Объемные образцы ДНК можно анализировать с помощью Саузерн-блоттинг. Использование рестрикционных ферментов или ПЦР-амплификация ДНК требуется для RFLP или же RAPD анализ соответственно. В этих методах анализируемые локусы представляют собой сайты рестрикционного переваривания и последовательности, к которым прикрепляются праймеры ПЦР. Эти сайты обычно расположены по всему геному. После обнаружения сцепленных локусов их можно нанесенный на карту и определены расстояния связи между ними.[3]

Рекомендации

  1. ^ Макклин, Филлип (1992). «Специализированные темы картографии». Государственный университет Северной Дакоты. Получено 9 ноября 2014.
  2. ^ Хенке, К; Боуэн, М; Харрис, М. (15 августа 2013 г.). «Перспективы идентификации мутаций у рыбок данио: использование технологий секвенирования следующего поколения для перспективных генетических подходов». Методы. 62 (3): 185–196. Дои:10.1016 / j.ymeth.2013.05.015.

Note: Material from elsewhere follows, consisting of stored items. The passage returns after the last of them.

In the data rows, the value 128 means zero.
Some points, one per row:
[153, 124, 95, 146, 88, 113, 162, 113, 158, 134, 43, 189, 99, 141, 62,
 155, 133, 164, 137, 173, 85, 103, 86, 150, 113, 161, 109, 135]
[113, 169, 133, 156, 91, 123, 101, 102, 151, 163, 78, 189, 69, 165, 161,
 191, 38, 143, 98, 154, 58, 102, 96, 134, 110, 181, 129, 144]
[134, 140, 90, 131, 111, 127, 169, 119, 181, 93, 121, 178, 150, 159, 119,
 112, 90, 127, 157, 113, 141, 110, 120, 160, 77, 70, 127, 197]
[154, 104, 54, 189, 65, 172, 131, 132, 128, 124, 146, 197, 195, 173, 102,
 131, 92, 125, 166, 109, 72, 108, 109, 90, 158, 152, 127, 92]
[145, 119, 94, 155, 97, 120, 156, 146, 75, 111, 161, 168, 139, 149, 99,
 166, 145, 147, 156, 173, 127, 140, 44, 98, 123, 97, 114, 51]
[182, 131, 177, 152, 127, 58, 140, 164, 117, 117, 134, 82, 186, 112, 91,
 148, 165, 98, 146, 165, 122, 130, 87, 79, 99, 169, 72, 143]
[112, 137, 93, 141, 113, 68, 129, 154, 98, 106, 127, 163, 192, 164, 162,
 130, 201, 120, 141, 96, 79, 163, 138, 145, 116, 99, 143, 104]
[124, 146, 207, 62, 139, 44, 137, 155, 134, 124, 147, 68, 159, 125, 147,
 125, 217, 103, 114, 132, 187, 155, 122, 106, 106, 139, 90, 107]
[79, 99, 174, 110, 173, 224, 74, 119, 110, 56, 188, 146, 74, 111, 159,
 106, 104, 145, 109, 138, 143, 124, 198, 173, 147, 68, 95, 152]
[130, 104, 90, 148, 98, 209, 124, 102, 163, 75, 71, 213, 123, 183, 86,
 149, 20, 148, 140, 137, 103, 101, 142, 136, 158, 99, 146, 149]
[93, 124, 226, 118, 169, 157, 115, 121, 66, 90, 192, 62, 60, 54, 116,
 106, 200, 122, 119, 114, 201, 142, 195, 152, 151, 113, 128, 129]
[157, 142, 201, 127, 157, 56, 132, 160, 105, 139, 176, 48, 163, 102, 153,
 140, 198, 97, 111, 138, 126, 138, 67, 104, 105, 124, 97, 152]
[148, 107, 64, 153, 108, 210, 114, 80, 134, 79, 69, 199, 106, 196, 96,
 144, 30, 152, 149, 131, 60, 115, 159, 146, 152, 137, 157, 138]
[110, 170, 130, 99, 133, 114, 156, 150, 126, 155, 157, 135, 148, 54, 125,
 162, 179, 96, 75, 153, 62, 152, 90, 134, 113, 146, 66, 181]
[176, 136, 35, 46, 98, 128, 118, 119, 182, 161, 60, 157, 164, 142, 132,
 155, 98, 133, 162, 122, 117, 96, 154, 112, 139, 78, 146, 166]
[133, 126, 173, 56, 111, 97, 160, 181, 168, 163, 131, 75, 91, 143, 138,
 132, 165, 141, 152, 102, 95, 150, 48, 98, 100, 148, 106, 183]
[144, 126, 63, 162, 116, 117, 109, 112, 105, 148, 128, 187, 197, 48, 173,
 134, 244, 121, 94, 108, 93, 124, 56, 131, 117, 182, 170, 129]
[74, 165, 153, 175, 126, 159, 157, 115, 88, 175, 99, 133, 93, 49, 75,
 114, 109, 154, 152, 134, 140, 157, 120, 178, 132, 133, 93, 61]
[118, 90, 114, 101, 118, 156, 188, 92, 160, 84, 57, 200, 121, 146, 60,
 186, 50, 126, 162, 164, 130, 120, 155, 160, 124, 130, 113, 117]
[160, 140, 214, 173, 152, 143, 81, 118, 43, 59, 201, 117, 20, 130, 164,
 64, 161, 128, 135, 174, 125, 116, 75, 164, 134, 122, 92, 159]
[131, 120, 178, 173, 121, 98, 148, 90, 98, 172, 175, 28, 162, 94, 141,
 155, 161, 142, 97, 110, 184, 136, 108, 95, 131, 114, 140, 144]
[151, 110, 153, 141, 140, 122, 141, 91, 97, 128, 226, 69, 70, 135, 152,
 95, 160, 128, 94, 174, 208, 140, 144, 129, 143, 95, 51, 103]
[143, 126, 35, 168, 78, 121, 94, 129, 124, 119, 81, 151, 141, 200, 143,
 195, 53, 140, 136, 149, 132, 108, 129, 136, 128, 131, 179, 87]
[123, 162, 164, 73, 134, 56, 163, 166, 124, 157, 163, 65, 116, 86, 180,
 119, 232, 87, 111, 122, 129, 142, 105, 120, 112, 174, 128, 104]
[158, 124, 209, 152, 204, 169, 78, 77, 189, 115, 100, 106, 135, 101, 124,
 141, 21, 97, 138, 84, 147, 120, 147, 170, 137, 74, 136, 129]
[126, 135, 141, 112, 168, 174, 85, 132, 195, 147, 73, 161, 98, 104, 144,
 126, 52, 100, 113, 68, 128, 117, 140, 183, 143, 86, 204, 130]
[131, 171, 215, 107, 107, 41, 145, 168, 129, 128, 148, 111, 131, 111, 174,
 84, 181, 112, 129, 161, 62, 110, 81, 138, 83, 175, 124, 142]
[152, 91, 63, 174, 74, 169, 173, 94, 161, 91, 87, 210, 96, 191, 122,
 134, 63, 146, 116, 135, 106, 127, 170, 142, 125, 138, 127, 116]
[113, 135, 92, 147, 150, 101, 105, 120, 151, 138, 139, 56, 216, 108, 111,
 161, 53, 113, 107, 124, 124, 146, 119, 123, 117, 135, 188, 201]
[129, 161, 167, 44, 190, 114, 119, 162, 185, 134, 68, 84, 107, 80, 190,
 108, 127, 109, 91, 102, 161, 132, 139, 149, 108, 101, 145, 168]
[132, 109, 197, 75, 177, 65, 137, 190, 126, 144, 158, 58, 128, 64, 93,
 141, 164, 114, 127, 131, 148, 139, 137, 111, 90, 142, 144, 154]
[126, 103, 100, 95, 105, 221, 137, 89, 177, 114, 118, 161, 77, 206, 108,
 126, 0, 139, 158, 147, 115, 133, 166, 166, 109, 134, 92, 132]
[102, 165, 172, 48, 187, 145, 77, 147, 181, 158, 88, 123, 100, 12, 165,
 123, 151, 108, 106, 82, 121, 143, 177, 140, 136, 127, 156, 118]
[119, 181, 179, 75, 157, 114, 144, 117, 221, 147, 80, 56, 115, 106, 134,
 127, 111, 101, 126, 78, 86, 118, 172, 139, 141, 137, 158, 140]
[138, 124, 36, 153, 69, 108, 120, 146, 142, 165, 139, 175, 187, 145, 92,
 140, 152, 129, 159, 117, 68, 134, 86, 90, 149, 164, 144, 92]
[149, 113, 123, 160, 138, 79, 150, 117, 94, 88, 189, 68, 195, 200, 106,
 95, 207, 139, 117, 150, 138, 140, 92, 121, 121, 125, 87, 118]
[152, 123, 148, 48, 139, 87, 126, 119, 135, 112, 77, 124, 162, 201, 140,
 173, 6, 115, 136, 108, 130, 146, 134, 134, 131, 77, 153, 219]
[108, 152, 153, 93, 113, 60, 143, 124, 191, 170, 54, 140, 173, 118, 169,
 167, 101, 110, 130, 122, 39, 143, 139, 125, 107, 180, 92, 165]
Here are 10 more points, each followed by its number:
[69, 193, 171, 105, 147, 127, 137, 144, 123, 157, 84, 112, 98, 67, 169,
 76, 236, 117, 127, 139, 54, 141, 135, 149, 109, 143, 105, 148] 0
[84, 169, 176, 133, 107, 98, 124, 157, 52, 126, 149, 157, 71, 170, 171,
 75, 143, 142, 114, 188, 77, 129, 173, 130, 122, 131, 101, 84] 1
[144, 142, 107, 211, 98, 164, 102, 144, 197, 125, 96, 190, 156, 177, 94,
 130, 42, 113, 146, 138, 82, 111, 63, 85, 89, 143, 135, 160] 2
[159, 158, 159, 88, 150, 57, 162, 148, 168, 124, 106, 64, 134, 114, 160,
 136, 216, 83, 103, 130, 102, 144, 77, 94, 112, 180, 116, 153] 3
[95, 157, 216, 67, 179, 99, 67, 143, 198, 157, 53, 125, 96, 51, 167,
 110, 151, 114, 121, 88, 123, 120, 159, 132, 128, 145, 176, 158] 4
[113, 124, 199, 101, 153, 94, 133, 113, 37, 107, 212, 67, 71, 93, 102,
 94, 173, 144, 140, 171, 191, 125, 166, 165, 145, 127, 84, 124] 5
[113, 116, 184, 79, 112, 110, 152, 135, 88, 76, 240, 67, 138, 140, 137,
 76, 155, 146, 137, 177, 190, 109, 102, 103, 136, 108, 115, 153] 6
[130, 119, 168, 168, 158, 200, 113, 113, 61, 96, 182, 110, 52, 42, 78,
 74, 158, 142, 93, 165, 181, 119, 227, 174, 143, 121, 120, 77] 7
[137, 63, 139, 62, 156, 117, 193, 79, 184, 116, 136, 88, 158, 117, 85,
 168, 110, 114, 109, 131, 204, 98, 158, 124, 146, 123, 159, 158] 8
[138, 101, 82, 55, 113, 130, 183, 168, 153, 167, 173, 55, 98, 196, 145,
 119, 161, 92, 139, 136, 142, 130, 152, 69, 122, 133, 123, 144] 9
Which of these numbered points is nearest to each point below, looking only along the 3 directions in which the first points spread most? Its number follows each.
[117, 168, 172, 145, 151, 55, 132, 174, 128, 166, 142, 129, 111, 47, 169,
 94, 160, 89, 112, 81, 147, 141, 146, 126, 137, 151, 147, 81] > 0
[151, 148, 187, 91, 143, 42, 135, 161, 147, 171, 139, 58, 136, 109, 188,
 104, 160, 91, 119, 119, 132, 141, 68, 110, 104, 178, 111, 160] > 3
[81, 159, 226, 60, 157, 149, 49, 151, 165, 141, 80, 88, 109, 20, 134,
 105, 177, 91, 115, 110, 163, 130, 149, 145, 160, 142, 182, 153] > 4
[141, 151, 156, 102, 103, 86, 88, 170, 154, 165, 71, 81, 195, 144, 187,
 83, 159, 77, 128, 95, 119, 143, 118, 109, 128, 182, 154, 149] > 3
[122, 119, 201, 156, 180, 186, 85, 67, 36, 80, 146, 100, 105, 116, 93,
 120, 103, 141, 143, 149, 210, 118, 188, 188, 141, 105, 78, 106] > 7
[125, 127, 151, 142, 105, 117, 137, 139, 67, 119, 224, 82, 112, 147, 112,
 98, 215, 136, 142, 181, 182, 113, 74, 134, 134, 113, 50, 117] > 6
[107, 188, 146, 137, 146, 167, 129, 165, 181, 96, 82, 180, 92, 64, 138,
 80, 118, 136, 93, 79, 136, 132, 184, 119, 130, 121, 114, 124] > 8
[140, 169, 241, 139, 164, 125, 129, 87, 56, 128, 143, 75, 116, 77, 150,
 64, 227, 141, 140, 180, 110, 106, 128, 89, 108, 139, 88, 115] > 6
[97, 124, 160, 205, 151, 149, 136, 74, 39, 103, 242, 87, 130, 120, 142,
 60, 124, 142, 124, 141, 135, 130, 134, 183, 135, 152, 74, 128] > 6
[104, 125, 155, 170, 136, 107, 135, 188, 151, 132, 77, 153, 74, 125, 74,
 187, 170, 99, 94, 153, 157, 106, 19, 124, 127, 191, 122, 140] > 9
[133, 116, 139, 140, 144, 134, 145, 174, 147, 128, 102, 133, 138, 76, 119,
 89, 2, 165, 72, 119, 93, 162, 192, 126, 107, 121, 173, 146] > 8
[169, 120, 98, 157, 143, 61, 154, 146, 176, 124, 116, 95, 143, 135, 120,
 139, 173, 129, 94, 100, 166, 133, 154, 70, 102, 135, 138, 160] > 9
[70, 82, 115, 160, 173, 160, 135, 130, 142, 142, 128, 129, 121, 64, 163,
 121, 75, 135, 152, 99, 149, 136, 147, 167, 127, 112, 205, 50] > 8
[104, 130, 158, 129, 171, 34, 109, 106, 147, 173, 122, 102, 154, 104, 174,
 140, 155, 116, 117, 74, 136, 110, 129, 152, 152, 132, 191, 120] > 0
[150, 149, 142, 135, 77, 53, 100, 157, 166, 166, 111, 116, 185, 173, 135,
 122, 174, 105, 129, 136, 81, 138, 74, 81, 106, 178, 113, 164] > 3
[124, 115, 84, 102, 148, 48, 125, 137, 101, 194, 141, 120, 188, 136, 99,
 142, 189, 92, 126, 126, 132, 159, 163, 144, 120, 158, 91, 110] > 9
[121, 149, 181, 26, 173, 150, 82, 149, 193, 136, 93, 133, 93, 44, 198,
 129, 111, 117, 132, 73, 154, 124, 170, 158, 118, 78, 139, 150] > 4
[144, 96, 210, 93, 151, 164, 144, 126, 28, 96, 192, 65, 121, 101, 124,
 53, 176, 133, 138, 136, 198, 137, 187, 165, 116, 136, 92, 100] > 5
[132, 106, 222, 130, 119, 154, 144, 132, 24, 113, 169, 63, 96, 113, 109,
 58, 189, 141, 142, 168, 184, 141, 174, 128, 138, 123, 67, 123] > 5
[122, 125, 117, 194, 156, 98, 133, 142, 169, 154, 165, 111, 87, 87, 149,
 164, 172, 76, 119, 82, 169, 106, 87, 106, 138, 124, 192, 130] > 9
[151, 56, 147, 45, 167, 161, 106, 100, 119, 111, 125, 114, 124, 150, 123,
 153, 84, 114, 108, 124, 255, 126, 122, 172, 137, 105, 150, 141] > 8
[127, 117, 155, 47, 159, 33, 143, 176, 148, 184, 109, 114, 158, 136, 144,
 126, 127, 100, 116, 99, 107, 142, 113, 142, 117, 143, 182, 125] > 3
[152, 139, 121, 89, 156, 120, 147, 79, 96, 116, 251, 77, 120, 63, 83,
 125, 128, 169, 107, 138, 165, 115, 181, 132, 140, 94, 142, 97] > 6
[128, 151, 139, 20, 175, 92, 138, 101, 199, 153, 43, 89, 165, 129, 193,
 156, 124, 116, 95, 108, 75, 131, 179, 122, 114, 167, 129, 141] > 4
[139, 167, 74, 186, 83, 206, 88, 87, 85, 103, 147, 128, 90, 94, 126,
 108, 147, 158, 157, 155, 138, 155, 40, 133, 149, 110, 119, 122] > 1
[108, 116, 120, 198, 79, 152, 78, 109, 57, 124, 180, 160, 133, 122, 65,
 140, 122, 168, 137, 169, 170, 139, 109, 93, 151, 157, 91, 109] > 1
[149, 97, 198, 35, 196, 107, 111, 133, 148, 106, 165, 80, 105, 58, 172,
 107, 126, 105, 128, 88, 203, 112, 224, 179, 123, 123, 146, 104] > 4
[82, 158, 225, 126, 189, 174, 108, 147, 167, 138, 112, 101, 123, 25, 139,
 85, 82, 92, 98, 108, 155, 145, 166, 140, 119, 127, 167, 94] > 4
[123, 156, 56, 162, 89, 91, 124, 140, 147, 154, 113, 136, 219, 113, 117,
 112, 185, 113, 150, 92, 100, 148, 121, 90, 136, 173, 131, 129] > 9
[94, 105, 187, 162, 172, 147, 96, 121, 138, 164, 147, 74, 135, 92, 142,
 91, 88, 114, 101, 71, 145, 136, 187, 189, 156, 90, 177, 130] > 8
[139, 131, 210, 84, 165, 98, 111, 103, 37, 130, 224, 69, 74, 84, 124,
 95, 210, 114, 136, 156, 192, 140, 142, 154, 116, 153, 91, 111] > 5
[118, 90, 87, 37, 142, 115, 185, 115, 132, 70, 158, 129, 116, 196, 141,
 147, 67, 151, 147, 130, 145, 78, 205, 112, 119, 146, 135, 198] > 8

  3. ^ Michelmore, R; Паран, я; Кессели, Р. (1 ноября 1991 г.). «Идентификация маркеров, связанных с генами устойчивости к болезням, с помощью массового сегрегантного анализа: быстрый метод обнаружения маркеров в определенных геномных областях с использованием сегрегации популяций». Труды Национальной академии наук Соединенных Штатов Америки. 88 (21): 9828–9832. Дои:10.1073 / пнас.88.21.9828. ЧВК  52814. PMID  1682921.